Monday, October 25, 2004

 

Principle v. Personality

Mark A.R. Kleiman today discusses the differences between principle and personality:

While I hate to think that any friend of mine would vote against the interests of the reality-based community in the crucial upcoming election, Eugene Volokh offers a coherent reason for doing so. He prefers, he says, Republican to Democratic approaches on a wide variety of issues, and thinks that a Republican administration will be more prone to act in ways he approves of than would a Democratic administration. That difference, he says, ought usually to trump judgments about the personal qualities of those running for office in deciding how to vote.

Eugene is, I think, almost entirely right on this point. In particular, I don’t find it very plausible that one can accurately judge, from mass-media accounts, the parts of the character of a Presidential candidate relevant to his or her performance in office.


... Having an unusually high level both of tolerance for cognitive dissonance and of intellectual integrity, Eugene does not need to pretend, to himself or others, that he finds Mr. Bush to be an admirable figure, or Mr. Kerry to be a fool or a knave. He's going to vote for the party which, if it controls the government, will take the nation in the direction in which he wants it to go.

By contrast, the proposition central to the actual Republican campaign, and to the arguments of most of the pro-Bush bloggers -- that the actual human being George W. Bush is more suited to the Presidency than the actual human being John F. Kerry -- doesn't really pass the giggle test.

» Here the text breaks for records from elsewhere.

Each row is a point on a tangle of strands that fork and nearly touch. The rows are in no order.
In the rows, zero is written as 128.
Two points are linked if the straight distance between their rows is under 103. Some points are linked to none.
k820: [182 110  95 162  38 168 149 126 140 119 127 171  87 127 135 117  83 144
 100  94 113 155 114  91 129  86 111 124 109 102 159 187 130]
k82: [133 136 187 168 180  95 129 125 101 138 121 111 101 171 149 146 137 124
 118 130 116 128 152 143 143 182 174 140 106 135 147 138 139]
k613: [160 119 155 147 149 148 137 123 134 143 154 108 123  70 180  77 109 158
 173 102 132  77 148 152  98 130 148 121  83 103  77 157 121]
k664: [157  99 109  95  56 139 171 140  99 160 129 117 137 130 102  68  78 173
 157 121 141 132 163 117 175 150 148 129  49  87 109 140 117]
k863: [ 76 103  92 131 135  80  96 163 108 136 134 115  94 171 127 168 140 132
 131 157 141 181 157  77 106 187 156 112 177 143 145  43 121]
k399: [164 131 157 131 108 147 164 125  96 143 120  93 159 123 114  88 108 138
 130 107 128 102 152 152 152 151 134 108  76  91 108 148 141]
k862: [112 132 175 139 133 128 140 120 164 110 139 104  98 101 184  92 170 113
 187 158 109 120 156 140 122 155 145 148 108 160  98 139 148]
k48: [130 118  91  93  90 120 124 174 135 138 102 152  97 127 140 110 135 145
 140 154 116 204 120 116 202 135 142 110 106 179 128  86 145]
k540: [ 99 138  82  98 181  98 117  63 170 117 130 145 152 110  94 119 136 135
  98 155 155 153 120  87 134  67  94 142 206 139 113  87  70]
k837: [ 89 107 192 128 119 181  87 113 159 104 156 107 107  88 169  99 175 140
 191 161 112 116 188 137  86 153 119 157 117 128 100 152 133]
k447: [121 128 116 116 130 191 131 169 102 100 151 103 150 190  80 192  95 108
 121 113 156  88 144 151 111 125  91 115 202  96 126  80 113]
k402: [190  97 117 132  14 131 187  99 122 120 138 152 142 103 123  94  92 142
 130 118 149 123 139 113 140 113 117 131  75  95 132 166 126]
k890: [124 146 103 111 173 131 111 121 142 111 146 136 148 181  93 179  95 120
 116 112 177 125 120 138 139 137 120 104 194 101 117  75  91]
k245: [ 74 115 104 139 119  74 102 148  94 120 123 115 119 164 127 153 178 129
 117 159 127 150 177  89  92 182 148 127 190 160 151  50 153]
k684: [132 131 165 131 152 137 121 160  85 135 117  86 140 191  99 148  93 126
  98 113 131 135 132 142 151 163 128 101 110 101 126 112 120]
k124: [113 129 181 124 128 122 118 127 190  92 152 109 103  67 196 101 182  94
 191 141  93 117 107 112  85 108 148 150 134 170  74 154 138]
k416: [139 150  98  94 178 104  84 103 139 147 105 177 119 143 124 167 136 129
  84 127 151 160  94 121 165  94 137 118 152 141 124 112  99]
k875: [191 112 132 187  67 124 171  98 113 136 116 126 125  87 114 125 113 121
 127  86 154 104 102 123 122  84 107 123  87  76 148 180 161]
k281: [160 130 113 127  93 129 144 131 149 129 154 154 115  69 179  55 127 135
 173 151  56  73  59  95 114  90 134 127 126 191  93 168 106]
k860: [ 88 117 164 137 150 140 166 136  85 155 122  76 113 151 101 103  96 159
 132 116 111 109 181 158 104 185 143 143  69  92 128 145 138]
k803: [112 105 108 110 112 125 116 189 126 151 108 142  90 151 126 134 104 149
 144 161 122 214 117 108 196 164 141 112 106 148 131  79 127]
k929: [100 106 122 120 134 100 117 181 116 145 117 123  84 172 130 158 107 141
 137 158 125 203 127  95 164 182 145 118 119 138 139  73 118]
k850: [122 127  91  99 149 173 117 161 100 106 146 119 176 183 105 180  96 117
 115 120 145  90 150 152  98 115 108 114 213 122 125  67 117]
k767: [192  98 106 158  20 135 184 113 120 114 133 172 111 101 132 102  83 146
 112 104 125 123 117  95 116  85 113 140  89 101 152 180 132]
k877: [158 149 163 126 121 131 131 115 115 120 120 101 178 119 113 124 138  91
  98 100 141 104 109 153 143 115 107  94 128 116 152 155 160]
k570: [148 130 110 169 111 156 132 141 172 114 117 147 102 138  93 184 100 103
 115  83 188 159  90 127 146  95  90 136 115  83 133 158 110]
k223: [160 131  99  87  60 119 160 126 145 130 134 158 129  80 169  60 149 115
 167 161  69 104  75  92 144  88 150 123 117 194 117 162 130]
k702: [150 132 139  88  99 137 132 155 114 114 123  97 173 156 106 109 116 109
 124 134 143 148 130 145 152 154 104  89 134 135 138  98 141]
k986: [103 138  53 117 142 170 127 116 197 112 124 203  85 127 113 149 114 115
 101 117 161 176  89 125 129 101 106 137 150 117 155 155  98]
k523: [138 113 129 107  91 152 149 153 101 165 117 105 123 159  87 101  73 168
 132 119 131 157 143 108 180 148 135 121  56  78 108 128 121]
k926: [ 98 148  65 119 186 105 132  68 175 116 156 180 136 123  87 145 108 143
 114 150 160 151 118 113 136  99 105 136 201 116 109  86  82]
k96: [108 118 198 134 110 151  88 116 183 100 161 104  95  82 194 107 189 128
 189 148 112 117 151 109  82 120 128 148 134 140  72 151 138]
k509: [186  99 103 215  72 112 152 116 112 157 111 129  92 102 111 140 104 148
 132  79 136 101  93 135 107  56 110 136  93  68 162 168 166]
k821: [ 56 108 163 132 144 150 147 103  97 145 137  90  95 138 112 101 113 159
 163 152 114 105 194 157  85 193 125 159  88 108 141 158 138]
k894: [109 166 179 137 177 101 117 136 128 101 125 124 163 110 147 125 165  94
 113 125  92 104 143 174 106 157 152 147 134 172 145 126 165]
k107: [131 144 104  95 191  80  73  81 137 139 111 150 139 136 112 164 142 115
  83 119 179 138 104 125 148  82 130 117 172 133 145 115  98]
k108: [106 133  54  96 138 167 116  99 187 126 114 197  84 117 127 140 146 127
  82 124 146 181  86  97 126  79 116 132 166 131 164 154  99]
k672: [129 125  90 119 167  99  88  92 155 146 113 154 118 135 106 188 143 120
  97 108 188 134  82 132 148  63 118 127 152 116 178 160 108]
k961: [169 147 102  93  79 136 146 118 142 147 113 167 125 120 155 107 136 125
 120 136 101 150  84  99 171  93 132 106 120 169 140 159 144]
k377: [130 115  80 145 147 111 109 122 165 143 113 134 100 132 115 194 137 106
 108  90 183 145  71 139 132  58 108 141 128 104 190 179 112]
k500: [ 72 117 191 142 146 183  89 103 134 104 148 116 121 101 150 123 165 153
 172 166 106  95 185 152  87 170 117 166 112 129 113 159 133]
k942: [142 140 123 139 134 146 119 122 155 111 123 135 124 168  84 184 103 105
 114 100 196 144  94 135 158 119  95 113 146  89 125 125 108]
k936: [146 113  89 173 116 142 106 133 166 141 115 152  82 140 116 192 111 110
 107  79 157 149  81 132 141  59 107 131 118  91 169 185 123]
k815: [ 53 146 137 133 104  99 102 123  92 111 123 127 132 139 120 147 184 132
 155 200  84  81 169 127 111 200 139 147 176 173 153  93 164]
k172: [119 130  79  63 134 128 122  86 157 134  87 164 135 108 121 103 180 127
  84 148 148 164  77  64 134  58 109 147 158 145 145 136 115]
k870: [113 152 183 149 167 138 132 151 109 106 130 111 180 113 129 118 135 111
 120 125  93  97 150 189 113 163 125 131 109 153 134 138 160]
k46: [117 130  59  73 112 153 125  96 173 124 102 185 116 111 129 118 155 127
  90 138 146 186  80  85 133  73 110 136 154 151 155 143 116]
k971: [117 124 149 119 141 148 174 139  89 167 116  83 110 132 113  87  94 165
 145  93 130  86 168 154 106 175 156 143  54  73 103 151 133]
k552: [111 137  59 116 191  79  94 111 142 136 148 159 130 133 119 142 132 139
 106 153 135 174 139 101 139 116 133 126 189 145  72  39  66]
k408: [155 142 101  85  92 132 131 138 139 147 103 162 124 134 148 118 130 135
 121 141 110 182  97 110 186 113 135 103 114 169 125 122 139]
k853: [173  91  81 209  86 116 138 136 124 158 121 128  84 123 124 156 115 143
 120  78 113 119  80 130 110  39 102 138 105  82 187 185 155]
k946: [147 130 155 128 127 164 161 123  93 153 126  98 145  92 113  91 108 154
 142  83 132  60 164 177 114 155 154 122  67  68  94 148 134]
k315: [ 77 133 183 170 158 144 135 143  92 110 141 118 149 130 117 149 130 145
 141 165  94  91 173 167  90 190 113 170 109 146 153 146 151]
k505: [150 122 151 115 104 143 153 147 104 147 115  93 146 158 103 100  90 150
 127 126 126 148 146 126 170 158 130 109  73  95 117 131 130]
k248: [110 148  58 110 190 101 104  89 159 133 150 184 129 133 102 146 117 141
 108 155 143 163 121 115 153 115 124 122 188 124  87  61  69]
k903: [156 122 146 134 117 115 129 141 165 125 166 134 110  57 196  67 131 135
 187 149  79  94  70  91  85  92 132 132 122 181  66 159 103]
k473: [171 129 144 134  91 153 170 105 101 144 131 119 146  71 112  87 112 151
 149  80 148  45 150 165 115 133 144 112  81  56  97 154 134]
k884: [142 143 165 143 179  75 112 134 106 130 115 131 111 169 152 152 151 115
 105 128 124 146 137 134 147 170 171 130 126 153 143 118 140]
k539: [143 142 173 160 120 164 138 133  88 130 129 100 184  98  88 115 132 120
 111  98 117  69 143 192 127 134 111 104  96  95 127 153 156]
k274: [124 151 179 132 178 130 102 120 144 108 147 106 178  60 151 118 150  84
 143 102  77  79 108 176 112 101 156 134 113 155 140 162 155]
k18: [177 102 111 108  36 136 177 116 108 143 136 137 141 113 118  68  87 165
 151 124 138 114 156 125 163 134 137 127  62  92 110 154 116]
k291: [112 121  73 100 167 147 103 173  95 125 153 122 182 175 138 165 108 129
 107 131 130 110 167 136  81 121 127 121 210 143 118  54 115]
k138: [102 133 182 162 161 144 142 165  76 118 126  99 169 139 108 131 114 140
 110 131  92  94 165 185 102 174 117 142  96 133 137 137 152]
k715: [103 160 186 140 177 114 110 126 149  96 134 121 154  83 162 122 164  85
 141 119  84  98 129 175 101 136 159 158 124 173 132 148 160]
k713: [109 133  90  69 166 100 107  72 155 129 100 143 150 110 106 108 160 127
  86 151 154 162  97  80 134  61 102 143 179 146 117  98  88]
k867: [137 143 126 117 154 140 105 128 135 116 125 123 142 181  96 178 103 110
 106 108 177 136 108 142 155 133 107 100 161 101 122 101 103]
k907: [138 142 137 116 165  80 118 143 117 141 102 148 104 164 156 163 151 125
 105 137 126 179 123 117 157 158 163 130 124 161 128  88 126]
k723: [146 152 168 128 150 114 150 132 129 128 121 111 145 122 164 101 135 109
 140 127 105 126 129 146 150 149 146 118 102 157 123 137 151]
k550: [123 127 149 116 125 165 124 177  85 126 130  73 152 195  79 153  85 119
 109 116 139 130 136 132 140 152  99  98 141  90 121  93 114]
k137: [184 121 154 161  65 133 173  96 115 118 124 116 155  93 107 108 125 101
 120  94 153 102 123 134 130 112 109 107  92  81 141 171 151]
k611: [142 148 107  98 176  89  93 128 131 148 101 182 107 149 149 159 152 132
  84 130 126 180 104 115 164 110 155 125 137 165 112  97 109]
k834: [114 127 120 106 129 177 125 173 111 106 153  85 142 196  81 170  73 114
 131 124 151 119 129 131 133 145 101  98 175  87 117  76 102]
k872: [115 131  79 102 174  72  92 121 132 129 126 124 153 138 135 130 149 125
  93 140 135 172 154  99 111 113 130 128 191 161  85  36  95]
k397: [ 81 104 103 123 145  91 101 177 118 142 137 117  88 175 128 170 107 129
 137 161 140 192 130  87 129 187 151 113 155 132 135  49 105]
k812: [100 128 176 146 133 125 149 117 135 123 130  99  91 134 164 105 160 133
 178 169 113 125 171 137 139 183 148 147 106 152 124 132 145]
k421: [128 128 186 162 173 115 129 148  80 139 116  91 132 174 119 142 110 128
 102 109 114 120 152 152 140 172 155 124  96 113 140 133 139]
k798: [140 118 173 147 125 120 114 140 177 118 168 121  97  63 202  76 150 141
 189 139 100 110  99  94  79  98 126 136 120 169  59 155 113]
k690: [ 93 133 123 136 141  91 108 175  85 121 128 137 169 158 140 152 157 127
 107 164 108 116 170 126  61 164 125 155 183 178 154  75 172]
k271: [ 71 119 174 149 138 133 145 107 106 129 131  91  99 151 130 111 134 144
 170 173 103 110 186 144 116 200 131 152 106 130 149 140 141]
k602: [124 143 161 115 136 104 149 127 178 107 139 115 113  79 192  88 172  92
 186 151  97 118 112 128 116 120 152 145 112 183  85 144 145]
k182: [154 121  95 113 104 143 157 124 168 104 112 147 131 119 115 150 120  93
 106 105 197 172  77 106 120  95  88 127 128 125 157 165 111]
k888: [ 73 134 192 164 156 161 105 113 120 101 144 127 140 116 134 149 152 145
 160 172  94  87 174 163  92 184 121 181 122 144 139 155 141]
k746: [141 155 166 122 142 128 122 109 123 116 132 107 194  78 124 110 151  79
 121 102 103  81 105 168 133 112 124 104 120 135 156 164 164]
k418: [184 120 146 141  60 140 182  93 106 128 133 122 154  78 111  86 109 136
 141  93 151  70 145 145 124 126 130 116  81  62 115 160 138]
k789: [ 60 125 116 138 101  82 102 136  87 127 125 119 121 158 121 152 182 129
 132 176 105 116 173  99  98 192 151 132 189 165 161  71 167]
k852: [107 124  90 106 167 106  92 156 114 126 138 118 173 162 138 132 133 124
 100 134 138 146 162 120  91 134 130 116 200 160 108  36 115]
k343: [163 101  90 195  93 132 114 130 145 153 117 143  81 142 124 175 110 126
 109  75 131 136  85 124 138  51 108 123 115  82 179 192 145]
k914: [166 144 100 102  78 132 159 123 142 147 121 165 123 106 165  83 144 130
 136 144  67 111  74  95 153  86 144 113 132 189 135 168 142]

A fork is a point with three links, a tip a point with one. Leave the first point through the second and follow the links. Name the first fork or tip that comes.
k408, k961 | k124
k82, k884 | k936
k248, k926 | k986
k875, k137 | k946
k500, k888 | k877
k399, k505 | k820
k929, k397 | k815
k936, k570 | k890

Follow the links from the first point to the second, and from the first to the third. Name the last point that the two ways share.
k416, k418, k890 | k936
k664, k862, k418 | k946
k271, k402, k418 | k946
k890, k137, k82 | k936

Name the points in between on the shortest way along the links from the first point to the second, in order.
k803, k245 | k929 k397 k863
k602, k509 | k862 k812 k271 k821 k860 k971 k946 k473 k418 k137 k875
k421, k447 | k684 k550 k834
k867, k672 | k942 k570 k936 k377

So very often I see writers on both sides stand by their candidate because of personality or oppose a candidate because of personality. Comparing the principles of the Republican Party against the actions of the Bush Administration a big disconnect appears. But Republicans don't want to talk about the two-ton elephant sitting in their living room. Instead, they focus on Bush as a great and steadfast leader.

Leonard Pitts, Jr. yesterday used an excellent analogy:

... (O)ne's willingness to acknowledge a painting is forged is usually inverse to the price one paid to buy it.

That's a neat summation of our present state. After Sept. 11, we wanted nothing so much as to feel safe. So some of us bought what Bush was selling — the idea that security lay not in finding a terrorist who had attacked us, but in deposing a dictator who had not.

We bought a forgery, a fake "War on Terror" for which we paid, and are still paying, a fortune in prestige, money and lives. Now we are loath to admit what anybody can see. That's a neat summation of our present state. After Sept. 11, we wanted nothing so much as to feel safe. So some of us bought what Bush was selling — the idea that security lay not in finding a terrorist who had attacked us, but in deposing a dictator who had not.

... (A)sk yourself why we're keeping that forgery on the wall.

At this point, the only people being fooled are those who want to be.